Congress is looking into China's currency manipulation with hearings beginning today, and may act soon. The Hill: Punishing China becomes issue for Democrats in midterm election,

Ryan’s bill would allow the Commerce Department to consider currency manipulation in calculating countervailing and antidumping duties on any imports from countries manipulating their currencies to lower the cost of their exports. ... Many rank-and-file Democrats are frustrated with China, which promised in June to allow its currency to follow market trends. Since that announcement, China’s currency has increased by less than 1 percent.

Action by Congress would be politically popular. Harold Meyerson writes in the Wash. Post about this today, in Time to stand up to China on trade

There's little dispute that the Chinese government controls such strategic industries as alternative energy and that it subsidizes that industry massively, in clear violation of WTO rules. Politically, the American public plainly supports policies that boost American industry and curtail offshoring. A Heartland Monitor poll, sponsored by Allstate Insurance and the National Journal, released last week, asked Americans to choose one of three options for how America should deal with the global economy. Thirty-six percent backed a program that instituted tariffs on imports and penalized companies for offshoring jobs. Thirty-two percent supported governmental programs to help strategic domestic industries. Just 23 percent backed a laissez-faire free-trade policy.

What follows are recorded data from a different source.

Each row was made from one small tree. The marks that hang from a mark follow it in brackets, in alphabetical order. Every link used is in the known rows. Write each row's tree.
Known rows
vopad(suvo(ganu(nirum(sudi)))): [-18.6 -16.0  18.7 -12.3   0.5  -5.7   9.7  23.5 -16.1   1.4  -4.8 -10.0
  -0.5   6.0  18.5  24.7 -26.0 -10.9   0.0  -8.0  16.7  -2.4   0.4]
vopad(nirum): [ -2.1  31.5 -15.5  18.4  -2.3   6.6 -15.4   8.3 -13.3   6.5  13.5  21.6
   2.4 -16.5 -18.2 -16.3  -8.9  -8.1  14.3  -8.4  15.3  17.8  10.3]
suvo(vopad(nirum(ganu sudi))): [ 15.2   6.5 -25.3  -3.8   1.5  -2.5  16.0  10.3  -1.0  15.8   3.1  11.6
   4.6  -4.4  -4.7 -26.0   1.5   8.0   0.9  24.0  -2.6  18.2 -15.2]
vopad(suvo): [-25.4  29.3 -14.9  21.1 -23.2   9.2  -4.8  15.3 -23.9   1.9  -1.0   6.7
  -2.5   0.1 -11.9  39.0 -14.8 -14.0  18.6  -8.9  33.9  10.7  13.2]
nirum(ganu rusig sudi): [ 22.4  -1.6   3.8 -11.4  -6.1   3.4  18.0  -2.8 -11.7 -10.7  -5.3   1.7
 -22.4  15.7  10.9 -27.9   5.6   0.9   6.1 -32.2 -28.2  -5.3 -45.9]
rusig(nirum(ganu vopad(suvo))): [ -6.3  25.6 -12.3   1.7   0.1   4.9 -14.2 -18.1 -19.2  24.9  -0.5   4.3
   5.2 -10.4   1.9  43.9  -8.0   4.1  -6.8  -5.0   7.0 -11.6  22.6]
vota(ganu(nirum(rusig))): [-11.0 -11.5  -1.9  -1.0  10.8  10.1  -5.0  15.0  10.4 -14.3 -16.5  31.5
   3.6  10.4  -5.2  15.8  -7.8   0.3   1.4 -14.2 -11.0 -22.3  11.5]
suvo(ganu): [-14.6   6.8   8.6 -21.5   4.9  11.1  -9.2   9.2 -23.0  35.1  -3.2  13.6
  -1.7   7.4   0.2  10.8  -2.2 -21.2  29.9 -45.8  -1.3 -14.1   6.2]
nirum(ganu rusig sudi(mutuvur) vopad): [ 18.6  -9.0  11.2  -4.6 -10.9  -6.3   0.4 -24.6  10.8  -9.9  -0.4 -21.1
 -20.0   7.5  10.8 -26.8  36.3   2.3   4.8  16.4 -11.3   6.9 -20.9]
suvo(vopad): [-17.1   9.7 -43.3  10.6 -20.1   7.9   9.8  20.0  -3.7  11.1   3.1  17.0
  12.0   5.4 -18.3  26.6  12.6   0.6  14.9   8.3   8.9  -2.5   7.2]
rusig(nirum(ganu sudi vopad)): [ 14.1  13.4  -8.9 -13.8   6.8  -6.8   5.7  -8.9  10.2  16.5  12.2   9.4
  -2.2  -1.6   9.8   9.3  12.2  -5.3 -17.3 -21.6  -6.3 -25.1  -1.8]
nirum(ganu rusig sudi vopad): [ 24.5  -4.4   3.1  -7.2   0.0  -1.9  17.2 -22.0   8.5  -2.7  -2.5 -18.8
 -14.0  18.3   4.0 -21.3  17.0   8.1 -14.2 -11.4 -24.0  -1.1 -22.9]
sudi(mutuvur): [-25.3  14.2 -11.5  11.3 -27.3   4.0 -25.1  15.1 -11.9   4.0   8.6  26.4
  -8.0  -5.5  -6.1  11.9  24.2 -24.3  42.2   3.5  28.7  -0.4   9.1]
vota(ganu(nirum(vopad(suvo)))): [-26.2  -2.0  -6.4   3.1  13.7   1.2 -12.7  15.9  18.0  11.0 -13.9  20.0
  13.6   9.4  -8.8  50.9 -11.9  -4.1 -13.1  16.3  26.7 -13.1  51.9]
vota(ganu(nirum)): [-24.2  -3.9 -10.4 -10.0  13.5   5.0 -10.3  33.0  10.5  11.0 -10.3  52.2
   6.9  13.0  -5.2  32.5  -8.0 -14.4   6.2 -14.8  10.2 -29.1  29.9]
nirum(vopad): [-14.3  16.3 -23.3  11.1  -8.9   2.2  -8.4   0.2   2.7  20.2  11.6   5.5
   6.2   9.0 -17.2  25.0  18.0  -9.8   3.0  -9.4  19.3  -6.3  30.9]
suvo(ganu(nirum) vopad): [-23.8 -35.0 -15.8 -23.8   8.3  -0.3   5.8  19.4 -14.1  24.0  -5.0   7.6
  23.1   8.6   9.3  27.4  -2.9   8.4   5.2   8.6  -6.3 -18.9  11.9]
suvo(ganu vopad(nirum(sudi))): [ 13.5  -0.5   3.8 -13.7   8.8  -0.3  14.3   5.8  10.8  19.5   4.9 -11.1
   7.2 -10.6  -6.4 -31.9  -4.3  -0.4   6.0  10.5  -5.7  17.2 -10.9]
suvo(ganu vopad(nirum(rusig sudi))): [ 25.5  -6.3  14.2  -3.9   6.0   0.0  18.5 -13.0  10.9  -9.2   0.5 -32.4
   5.0  -9.7  -5.2 -48.0  -6.6  15.4  -1.8  11.5 -27.0  25.3 -30.0]
suvo(ganu vopad): [-13.5  -2.8 -10.9 -19.5  -0.2  10.7   5.4   9.4 -10.1  35.9  -6.8   1.6
  12.2   7.5  -6.8  17.5   3.4  -1.5  22.9  -9.2  -6.8  -7.6   5.3]
nirum(ganu rusig vopad(suvo)): [  2.7  10.8   0.3  11.8  -6.1   8.4  -6.9 -32.3 -24.9   5.7 -17.7 -25.4
  -3.3   7.1  -3.8  16.8  -4.6  20.1  -0.8   5.1  -7.6  14.3   4.1]

Write each row's tree
[-11.2 -24.2 -18.6   1.8  -1.3 -18.8  13.5  23.1  20.2  -8.1  18.3   2.5
   7.9  14.1   8.1  13.9  10.9  -4.2 -29.0   8.5  18.0 -16.9  14.3] -> ganu(nirum(sudi vopad))
[  1.0  15.9  -5.0  11.9 -14.4 -11.7  -5.6  -6.5  32.2 -14.1  27.2  -2.6
  -2.3 -16.8   1.4   6.7  32.4 -17.1  -7.0   8.7  19.2 -13.7   6.3] -> rusig(nirum(sudi(mutuvur) vopad))
[ 12.5  -1.1   5.8  -0.2   8.3  10.8   1.3 -19.1  -8.0   5.2  -7.5 -23.1
  13.4 -14.6 -14.3 -30.2  -8.6  21.0   9.5   9.8 -27.9  21.5 -11.7] -> suvo(ganu vopad(nirum(rusig)))
[  7.1 -37.6  22.2 -18.9  13.9  -9.6  14.0  -6.8  10.8  -9.5   1.0 -27.9
   3.8  11.7  16.5  -9.6   0.7   6.9 -22.4 -11.2 -19.1 -14.8  -5.4] -> suvo(ganu(nirum(rusig sudi vopad)))
[-17.8 -15.2  19.0   1.1  -1.4   4.5  -3.1   1.0 -32.7 -11.5 -14.0 -21.1
   4.2   2.7  12.1  23.8 -31.2   8.0   5.5  -7.3  -0.6   0.5  -1.7] -> vopad(suvo(ganu(nirum(rusig))))
[ -4.9 -20.3  15.3  -0.2   2.5  -3.0  -1.8  16.7  33.6 -33.6 -10.6  21.9
  -9.2   4.7   5.3  -7.9  10.5  -8.8   3.3   8.4  -2.9 -14.5  -8.6] -> vota(ganu(nirum(rusig sudi(mutuvur))))
[ 10.8  17.4  -7.9 -16.9   2.2   0.9   7.5   8.6  -5.7   9.1  11.4  28.9
  -9.3  -4.4  13.8   1.5   2.7 -13.5   0.4 -40.4 -10.9 -28.2 -22.6] -> rusig(nirum(ganu sudi))
[  1.9 -17.3   8.0  -3.6  10.5  -1.2  12.2  20.3  30.1 -29.2 -10.7  22.6
  -3.1  14.1  -0.1  -1.3  -3.8  -5.6 -10.4 -14.4 -12.3 -21.0  -7.7] -> vota(ganu(nirum(rusig sudi)))
[ 33.0  10.3   7.6   2.8   5.3   2.0   5.6 -11.7  -9.8 -13.1   1.7  -0.6
 -16.7  -6.7   1.6 -57.0  -9.0   8.0   0.4 -10.2 -23.3  22.0 -40.3] -> vopad(nirum(ganu rusig sudi))
[  2.6  10.4  -1.8  -6.3  -3.5  -6.8  12.0  -2.1  -1.6  22.3  -0.2  -9.4
 -11.6  14.1   7.2  17.0   0.7  -5.7  -9.6   5.8  18.5   9.0   6.1] -> nirum(ganu sudi vopad(suvo))
[ 10.2   1.2  -8.2  -2.4   1.3   7.9  -5.8 -29.6 -15.8  11.8 -10.2  -7.0
  -1.6  12.7  -4.4   0.4  11.6  13.8   0.1 -13.4 -22.8  -3.1   0.5] -> nirum(ganu rusig vopad)
[ -1.7   7.6  20.6  -3.0  -1.9  -3.7  12.8  -2.0  13.9  14.1   3.7 -34.0
  -5.4   9.0  -0.2  15.4  -2.3 -14.9 -10.0  -4.4  21.2  10.5  12.6] -> nirum(sudi vopad(suvo(ganu)))
[ 26.3   7.9  16.4   5.7  -5.1  -1.6  -8.1 -15.3  -6.3 -16.6   3.1  -2.2
 -20.1 -17.7   6.3 -62.0   6.6   2.7  15.8  15.1 -11.1  30.3 -39.2] -> vopad(nirum(ganu rusig sudi(mutuvur)))
[ -5.5  21.6   2.3  23.2 -19.5 -10.5  -5.5  -8.5  24.6 -20.4  19.7 -18.6
  -2.6 -23.5   1.7  22.6  17.2 -12.8  -9.6  24.6  33.9   4.0  11.1] -> rusig(nirum(sudi(mutuvur) vopad(suvo)))
[  3.6 -46.0   2.7 -16.8   4.1  -6.6  27.9   6.6   7.5 -15.3  -4.3 -24.1
  11.3  11.3  15.4  -6.9  -0.4  19.2 -11.3  10.4 -28.6 -12.2 -26.5] -> suvo(ganu(nirum(rusig sudi)) vopad)
[  4.5 -31.1  -7.5  12.1  -6.1 -16.1  17.2   2.3  21.7 -37.3  12.6 -20.4
   3.0  12.9   7.3  -4.4  11.1  12.5 -36.6   8.5  -5.5  -9.7  -6.4] -> ganu(nirum(rusig sudi vopad))
[  8.6  20.2  30.1   3.4   6.8   0.8   3.2   4.3  -7.0   5.1   4.3 -20.2
  -7.7 -17.0   0.5 -23.1 -31.6 -14.1   4.1  -0.7  18.5  33.7  -5.5] -> vopad(nirum(sudi) suvo(ganu))
[ -4.5 -30.6   1.2  13.0 -19.9 -13.4   4.5  14.3   8.3 -52.0   8.8  -2.0
  -8.5   0.2  17.6 -15.6  14.8   1.7  -2.8  17.1   2.6  -4.9 -26.0] -> ganu(nirum(rusig sudi(mutuvur)))
[-16.6 -17.9 -10.7  27.0 -10.1  -5.3  -2.7  -8.3  -9.3 -32.7  -2.1 -27.2
  13.1   4.3   0.2  30.9  -9.5  21.9 -25.5  26.1   9.2   5.7  17.5] -> ganu(nirum(rusig vopad(suvo)))
[  5.6 -19.6   7.3   0.4  14.6  -4.2  10.4   5.3  45.6 -21.8  -7.3   7.3
   3.0  16.5  -5.6   1.0   5.4   1.6 -28.3   3.8  -9.6 -17.6  11.2] -> vota(ganu(nirum(rusig sudi vopad)))
[-22.2  -9.5 -10.7  -6.5  18.3   0.3 -13.0  18.3  26.4  18.8  -6.4  37.7
  14.7  13.7  -9.5  36.6   4.1  -8.9 -10.8   2.9  13.7 -25.7  47.9] -> vota(ganu(nirum(vopad)))
[ 21.2  14.0  12.6  28.8 -16.0  -3.8  -4.5  -9.8  10.5 -44.3  16.4 -12.5
 -14.2 -22.2  -7.7 -60.4   9.0  -2.5  11.6  19.8   2.5  34.9 -31.4] -> vopad(nirum(rusig sudi(mutuvur)))
[ -6.8 -32.5  14.3 -14.2  15.1  -0.2  -5.8 -13.5  -8.9   4.5  -5.0 -20.2
  11.6   8.9   9.2   8.3  -2.2  12.8  -8.5 -10.0 -17.8 -17.3  12.4] -> suvo(ganu(nirum(rusig vopad)))
[ -7.2  28.4  22.5   5.8   5.6   8.4 -17.0  -1.9 -29.3  18.4  -3.7 -10.0
   0.8 -22.8  -8.3  -2.9 -36.3  -6.6  18.6  -0.9  19.1  33.4  14.3] -> vopad(nirum suvo(ganu))
[ -8.1 -14.7  -1.9   2.8  15.8   3.9  -8.9  -0.8  26.7  -9.8 -13.9  15.6
  10.1  12.7 -10.6  19.6   3.7   7.4 -14.9   2.3  -7.9 -20.2  28.8] -> vota(ganu(nirum(rusig vopad)))
[  0.6  17.6  40.0   4.4  -3.7  -4.7 -11.2   0.2  -4.4  -1.3   5.3 -22.9
 -12.5 -28.6   6.8 -27.4 -16.3 -17.7  22.4  25.1  31.2  42.0  -5.0] -> vopad(nirum(sudi(mutuvur)) suvo(ganu))
[  7.1   7.8   1.5 -11.1  -1.7  -9.4  -8.9 -11.3  14.1  11.9  14.5   8.0
  -7.3 -12.1  16.1   3.6  29.4  -9.5  -1.6   5.5   3.8 -17.9   0.5] -> rusig(nirum(ganu sudi(mutuvur) vopad))
[ 18.7  17.8  -0.7   6.5   7.2  10.8 -13.5 -17.2 -31.7   1.6  -5.7   9.2
  -5.7 -12.9  -7.8 -37.8 -13.7  14.6  14.3 -12.1 -22.1  18.4 -18.3] -> vopad(nirum(ganu rusig))
[ 12.0  25.0   9.1  19.6  -0.6  11.0 -14.0 -20.8 -40.3  -7.5 -14.5 -11.3
  -5.6 -18.5  -7.4 -19.3 -32.2  18.9  10.0   8.7  -5.3  39.7 -12.8] -> vopad(nirum(ganu rusig) suvo)
[  1.2  11.1 -30.4   0.1   2.1   6.9  -2.3   5.9 -19.5  29.6  -2.9  20.4
  12.0  -8.9 -10.8  -8.9  -3.4  14.9  12.7  23.3  -2.1  16.7   2.6] -> suvo(vopad(nirum(ganu)))
[ -1.4  19.2 -18.3 -11.3   8.5   4.2 -15.3 -14.4 -10.7  31.4   4.9  20.6
   8.0  -6.3   2.3  28.5   9.1  -0.5  -4.6 -21.4  -5.5 -26.7  18.3] -> rusig(nirum(ganu vopad))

Business groups representing the huge multinationals are fighting on China's side on this. Reuters, US groups urge Congress not pass China currency bill,

Thirty-six U.S. farm and business groups urged Congress on Tuesday not to pass legislation threatening China with duties on some of its goods if Beijing does not revalue its currency.

Meyerson again,

Consider what this says about contemporary American capitalism. American big business is now so inextricably invested in China that it won't defend or promote American-based manufacturing. Those tasks have fallen to our largest manufacturing union. By any dispassionate measure, it's our labor movement, not our leading businesses, that deserves the term "American."

If China would play by the rules, this would balance itself and turn into a win-win. If the administration would insist that China plays by the rules, backed up with a strong tariff if they don't, China would likely start coming around. And if nothing else works, a strong tariff on Chinese goods is needed. It is time for Congress to act.